Share a joke that you find particularly hilarious

Updated on amusement 2024-05-28
9 answers
  1. Anonymous users2024-02-11

    When I went out to play with my classmates, I called two cars because of the large number of people, and when I got in the car, I told the master, "Master, someone is following us", and the master said, "Well, I know." As a result, he found that a taxi behind him was missing, so he asked the master, "Where is the taxi behind?" I saw the master say solemnly, "Don't worry, get rid of it." ”

  2. Anonymous users2024-02-10

    The eldest and the second child took the plane, the second child was airsick, and he kept vomiting and vomiting, and he was about to vomit a bag, so the boss quickly got up and went to the flight attendant to ask for another bag. As a result, when he came back, he found that except for the second child, all the people on the plane vomited. He asked the second child what was going on, and the second child said:

    Just now I saw that a bag was about to vomit and there was no room to fill it, so I drank half a bag.

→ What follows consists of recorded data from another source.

Here is a tiny trained network, its code and every weight. The questions are about switching its units off for an input and a class, where a switched-off unit gives its printed mean instead of its output.

import numpy as np


def w(rows, s, z=0):
    codes = np.array(rows[::2]) - 128.0
    scale = np.full(codes.shape[1], s)
    scale[-1] = z or s
    return codes * scale


def norm(h):
    return h / np.sqrt((h * h).mean(-1, keepdims=True) + 1e-5)


def f(y):
    return np.maximum(y, 0)


def log_softmax(a):
    a = a - a.max(-1, keepdims=True)
    return a - np.log(np.exp(a).sum(-1, keepdims=True))


def net(x, mask):
    res = np.array(x, float).reshape(1, 2) / 4 @ E
    u = 0
    for l in range(3):
        y = f(norm(res) @ A[l][:, :-1].T + A[l][:, -1])
        res = res + np.where(mask[u : u + 5], y, B[l][:, -1]) @ B[l][:, :-1]
        u += 5
    return log_softmax(norm(res)[-1] @ U[:, :-1].T + U[:, -1])


A, B = {}, {}
E = w([
[121,129,84,195,131,2,103,165,157,73,26],'x0',
[195,135,121,89,172,179,174,124,23,167,97],'x1',
],0.0067)
A[0] = w([
[139,154,130,124,122,109,180,131,93,217,2,46],'L0N1',
[151,85,205,54,77,220,134,100,155,153,125,97],'L0N2',
[125,146,222,126,39,138,125,121,139,186,167,72],'L0N3',
[226,113,117,200,149,26,187,190,51,81,67,4],'L0N4',
[91,152,166,152,46,133,89,36,185,118,185,67],'L0N5',
],0.0053,0.004)
B[0] = w([
[150,90,132,102,119,18,61,201,73,112,128,202],'L0N1',
[84,201,112,117,171,189,149,76,172,137,119,252],'L0N2',
[98,176,133,68,138,76,156,152,54,100,198,201],'L0N3',
[90,186,65,123,106,2,168,143,126,82,137,255],'L0N4',
[144,116,102,131,124,59,147,187,143,120,105,240],'L0N5',
],0.0079,0.0049)
A[1] = w([
[108,122,137,189,47,102,102,31,168,130,26,105],'L1N1',
[63,143,203,164,101,90,93,201,218,84,208,96],'L1N2',
[160,103,137,78,150,97,124,204,32,144,73,96],'L1N3',
[77,105,108,218,102,132,130,89,212,1,47,5],'L1N4',
[220,103,91,114,121,94,125,190,59,171,27,173],'L1N5',
],0.0062,0.003)
B[1] = w([
[93,120,221,50,181,233,148,66,110,250,21,171],'L1N1',
[180,43,71,221,68,117,87,146,121,79,57,253],'L1N2',
[93,13,69,215,39,60,54,168,243,185,110,194],'L1N3',
[118,40,168,118,149,208,160,67,11,239,157,201],'L1N4',
[148,79,50,233,41,44,88,139,201,3,113,212],'L1N5',
],0.0064,0.0072)
A[2] = w([
[80,191,159,53,161,195,195,105,86,186,128,96],'L2N1',
[79,118,184,136,129,71,152,135,93,152,38,65],'L2N2',
[93,114,187,189,49,141,135,178,124,77,53,2],'L2N3',
[38,78,158,161,52,169,184,71,141,227,103,44],'L2N4',
[23,90,145,123,128,179,217,2,81,196,65,121],'L2N5',
],0.0071,0.0038)
B[2] = w([
[182,67,146,170,144,99,84,119,108,156,63,240],'L2N1',
[120,122,194,113,151,193,122,93,140,140,254,191],'L2N2',
[204,78,65,180,108,102,29,161,49,165,202,205],'L2N3',
[137,246,171,114,216,129,147,141,120,129,98,191],'L2N4',
[200,229,166,36,200,241,167,51,127,185,126,254],'L2N5',
],0.0083,0.0074)
U = w([
[190,48,58,255,95,48,30,196,128,110,117,186],'0',
[203,113,216,120,205,246,119,35,51,227,55,168],'1',
[53,62,238,18,45,157,224,151,136,88,32,1],'2',
[51,227,63,79,119,93,183,209,190,31,219,105],'3',
],0.0097,0.0069)

Each question gives the input, the list of numbers given to net, and the class t.
The units are the neurons (one row each of A and B). Each row of codes is followed by its name. A weight is (code - 128) times the scale printed after its matrix; where a second scale follows, it is the last column's (A, B and U).
mask holds one flag per neuron, layer by layer. A switched-off neuron (its flag False) gives its mean, the last column of its row in B, instead of its output. The means were averaged over made-up inputs and are rounded, as every weight is.
A unit's drop is (log p(t) with every unit on - log p(t) with that unit switched off) / (log p(t) with every unit on - log p(t) with every unit switched off).
unit that matters most: the unit with the biggest drop
k most important neurons: the k neurons with the biggest drops, biggest first
top k neurons in layer l: the k neurons of layer l with the biggest drops, biggest first
drop when u is switched off: that unit's drop, to one decimal
input [-6,-5], class 3: unit that matters most : L0N5
input [8,-8], class 1: top 2 neurons in layer 1 : (L1N4; L1N1)
input [-5,-4], class 3: 2 most important neurons : (L0N5; L1N4)
input [8,-4], class 1: 3 most important neurons : (L1N4; L1N1; L0N1)
input [-8,-8], class 3: 3 most important neurons : (L0N2; L0N3; L2N1)
input [4,-2], class 1: 2 most important neurons : (L0N1; L1N4)
input [-6,-6], class 3: 4 most important neurons : (L0N3; L0N2; L2N1; L1N5)
input [-4,-3], class 3: 4 most important neurons : (L1N1; L1N4; L0N5; L2N3)
input [-8,-6], class 3: 4 most important neurons : (L1N4; L1N1; L0N5; L2N5)
input [5,-1], class 1: top 3 neurons in layer 1 : (L1N4; L1N1; L1N3)
input [-1,3], class 0: drop when L0N1 is switched off : 3.1
input [2,-3], class 1: drop when L0N1 is switched off : 0.4
input [-4,-4], class 3: drop when L0N2 is switched off : 0.6
input [0,5], class 0: drop when L0N5 is switched off : 0.0
input [2,-2], class 1: unit that matters most : L0N1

  3. Anonymous users2024-02-09

    I remember that when the third year of high school was very tight, there was a power outage for self-study one night, and everyone was waiting for a call at the beginning. As a result, the head teacher came to the class and said that he couldn't study at night, so he went back to have a good rest, and then we happily carried our schoolbags and prepared to leave the classroom, but suddenly the lights turned on, and when everyone was confused, the head teacher came to say, don't run ...... quicklyThen everyone rushed out at the speed of a 100-meter sprint.

  4. Anonymous users2024-02-08

    One day, a sparrow said to the pigeon, "Do you dare to fight with the eagle?" Of course I dare! The pigeon flew away, and after a while the pigeon came back, and there was no hair left on it, and the sparrow asked him what was the matter, and the pigeon said, "The boy was not convinced, and I beat him bare-chested." ”

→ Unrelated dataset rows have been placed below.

Here is a tiny trained network, its code and every weight. The questions are about switching its units off for an input and a target symbol, where a switched-off unit gives its printed mean instead of its output.

import numpy as np


def w(rows, s, z=0):
    codes = np.array(rows[::2]) - 128.0
    scale = np.full(codes.shape[1], s)
    scale[-1] = z or s
    return codes * scale


def f(y):
    return y / 2 * (1 + np.tanh(0.7978845608 * (y + 0.044715 * y**3)))


def softmax(a):
    e = np.exp(a - a.max(-1, keepdims=True))
    return e / e.sum(-1, keepdims=True)


def log_softmax(a):
    a = a - a.max(-1, keepdims=True)
    return a - np.log(np.exp(a).sum(-1, keepdims=True))


def net(x, mask):
    ids = ['Θεημξτ'.index(c) for c in x.split()]
    T = len(ids)
    res = E[ids] + P[:T]
    u = 0
    for l in range(3):
        q, k, v = (res @ M[l].T for M in (Q, K, V))
        z = softmax(np.where(np.tri(T) > 0, q @ k.T / 2**0.5, -1e9)) @ v
        res = res + np.where(mask[u], z, O[l][:, -1]) @ O[l][:, :-1]
        u += 1
        y = f(res @ A[l][:, :-1].T + A[l][:, -1])
        res = res + np.where(mask[u : u + 12], y, B[l][:, -1]) @ B[l][:, :-1]
        u += 12
    return log_softmax(res[-1] @ U[:, :-1].T + U[:, -1])


Q, K, V, O, A, B = {}, {}, {}, {}, {}, {}
E = w([
[141,140,118,254],'Θ',
[180,139,90,33],'ε',
[140,68,124,148],'η',
[68,184,100,71],'μ',
[58,159,121,133],'ξ',
[200,143,90,182],'τ',
],0.0068)
P = w([
[87,151,254,155],'0',
[127,80,89,118],'1',
[204,232,65,161],'2',
[221,119,190,102],'3',
[70,64,66,132],'4',
[210,236,78,178],'5',
[199,132,191,95],'6',
[40,43,28,148],'7',
[221,253,88,187],'8',
[188,144,190,96],'9',
[62,80,77,140],'10',
],0.0079)
Q[0] = w([
[134,166,22,161],'0.h0',
[110,82,244,92],'0.h0',
],0.011)
K[0] = w([
[49,16,13,168],'0.h0',
[191,215,255,95],'0.h0',
],0.0089)
V[0] = w([
[116,212,160,190],'0.h0',
[1,97,186,111],'0.h0',
],0.007)
O[0] = w([
[39,205,253,198,39],'0.h0',
[9,118,96,110,2],'0.h0',
],0.0064,0.00073)
A[0] = w([
[182,115,67,178,177],'0.n0',
[34,102,127,9,252],'0.n1',
[144,176,173,207,171],'0.n2',
[194,242,172,58,154],'0.n3',
[1,105,144,142,160],'0.n4',
[60,131,169,217,145],'0.n5',
[196,220,190,102,192],'0.n6',
[156,154,20,232,237],'0.n7',
[173,214,208,169,193],'0.n8',
[154,164,27,182,210],'0.n9',
[5,161,181,215,118],'0.n10',
[60,55,196,217,210],'0.n11',
],0.0068,0.0029)
B[0] = w([
[148,103,111,186,200],'0.n0',
[1,77,78,83,160],'0.n1',
[171,156,193,117,168],'0.n2',
[139,74,191,219,181],'0.n3',
[21,140,138,188,143],'0.n4',
[109,170,192,180,140],'0.n5',
[155,112,196,170,195],'0.n6',
[187,123,99,177,255],'0.n7',
[157,132,220,128,194],'0.n8',
[162,123,89,170,224],'0.n9',
[54,169,180,162,139],'0.n10',
[120,131,211,190,166],'0.n11',
],0.0073,0.0048)
Q[1] = w([
[196,196,223,121],'1.h0',
[140,88,254,18],'1.h0',
],0.0043)
K[1] = w([
[114,171,125,171],'1.h0',
[70,254,237,132],'1.h0',
],0.0067)
V[1] = w([
[195,172,129,124],'1.h0',
[162,3,73,91],'1.h0',
],0.0054)
O[1] = w([
[207,126,147,3,114],'1.h0',
[82,9,139,128,2],'1.h0',
],0.0049,0.0041)
A[1] = w([
[138,47,188,154,226],'1.n0',
[173,183,158,149,106],'1.n1',
[170,165,65,177,197],'1.n2',
[171,171,178,118,123],'1.n3',
[146,57,161,160,169],'1.n4',
[132,48,204,124,255],'1.n5',
[29,124,123,195,164],'1.n6',
[45,125,60,78,138],'1.n7',
[42,137,56,2,122],'1.n8',
[143,58,166,157,179],'1.n9',
[153,181,147,164,151],'1.n10',
[150,154,212,218,188],'1.n11',
],0.0069,0.0032)
B[1] = w([
[65,54,229,116,172],'1.n0',
[147,170,137,95,191],'1.n1',
[223,136,116,153,206],'1.n2',
[115,189,153,68,178],'1.n3',
[96,82,177,146,164],'1.n4',
[26,48,222,88,161],'1.n5',
[136,168,172,173,170],'1.n6',
[125,223,77,62,153],'1.n7',
[187,255,115,64,150],'1.n8',
[88,80,198,142,163],'1.n9',
[172,171,144,111,191],'1.n10',
[155,151,198,99,255],'1.n11',
],0.0063,0.0096)
Q[2] = w([
[254,153,45,213],'2.h0',
[116,153,254,67],'2.h0',
],0.0037)
K[2] = w([
[50,72,18,139],'2.h0',
[88,199,254,222],'2.h0',
],0.0042)
V[2] = w([
[43,116,155,254],'2.h0',
[121,179,91,4],'2.h0',
],0.0047)
O[2] = w([
[90,142,81,200,255],'2.h0',
[197,145,104,2,52],'2.h0',
],0.0072,0.0057)
A[2] = w([
[107,67,18,31,116],'2.n0',
[164,52,9,172,99],'2.n1',
[82,11,209,70,101],'2.n2',
[96,185,204,139,5],'2.n3',
[199,158,133,7,199],'2.n4',
[76,85,182,148,143],'2.n5',
[253,179,185,88,164],'2.n6',
[120,214,160,122,54],'2.n7',
[57,26,190,74,129],'2.n8',
[121,222,174,111,34],'2.n9',
[169,142,149,108,142],'2.n10',
[217,141,185,94,180],'2.n11',
],0.0063,0.0031)
B[2] = w([
[177,107,207,154,148],'2.n0',
[185,94,88,116,162],'2.n1',
[121,106,2,160,147],'2.n2',
[168,80,92,111,193],'2.n3',
[110,52,151,64,176],'2.n4',
[134,60,129,122,166],'2.n5',
[55,121,101,110,250],'2.n6',
[178,117,73,109,178],'2.n7',
[75,87,33,121,146],'2.n8',
[180,108,65,99,186],'2.n9',
[110,124,122,115,159],'2.n10',
[44,134,125,123,215],'2.n11',
],0.0083,0.013)
U = w([
[62,74,75,117,78],'Θ',
[142,167,54,84,129],'ε',
[61,203,138,158,255],'η',
[111,103,254,177,197],'μ',
[225,123,53,166,14],'ξ',
[126,81,181,60,94],'τ',
],0.0078,0.0026)

Each question gives the input, a string of symbols that net reads in full, and the target symbol t.
The units are the heads (2 rows each of Q, K, V and O) and the neurons (one row each of A and B). Each row of codes is followed by its name. A weight is (code - 128) times the scale printed after its matrix; where a second scale follows, it is the last column's (O, A, B and U).
mask holds one flag per unit, layer by layer, with each layer's heads first. A switched-off unit (its flag False) gives its mean, the last column of its rows in O or B, instead of its output. The means were averaged over made-up inputs and are rounded, as every weight is.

  5. Anonymous users2024-02-07

    I laughed too much and made a pig-like sound, and I was so frightened by the embarrassment that I quickly covered my mouth with my hand and laughed, and as a result, a bubble broke out on my nose.

  6. Anonymous users2024-02-06

    High school evening self-study and two people at the same table, with headphones to listen to the same **, because it was listening to bigbang's songs while watching the MV, one was not paying attention to the two of us screaming, I made up, fucking handsome ......Then we enjoyed the attention of the whole class.

  7. Anonymous users2024-02-05

    I accidentally sent an ambiguous text message to my boyfriend to the homeroom teacher, and as a result, I failed the exam in the third grade, and he never called ** to tell my parents, because he always felt that he influenced me.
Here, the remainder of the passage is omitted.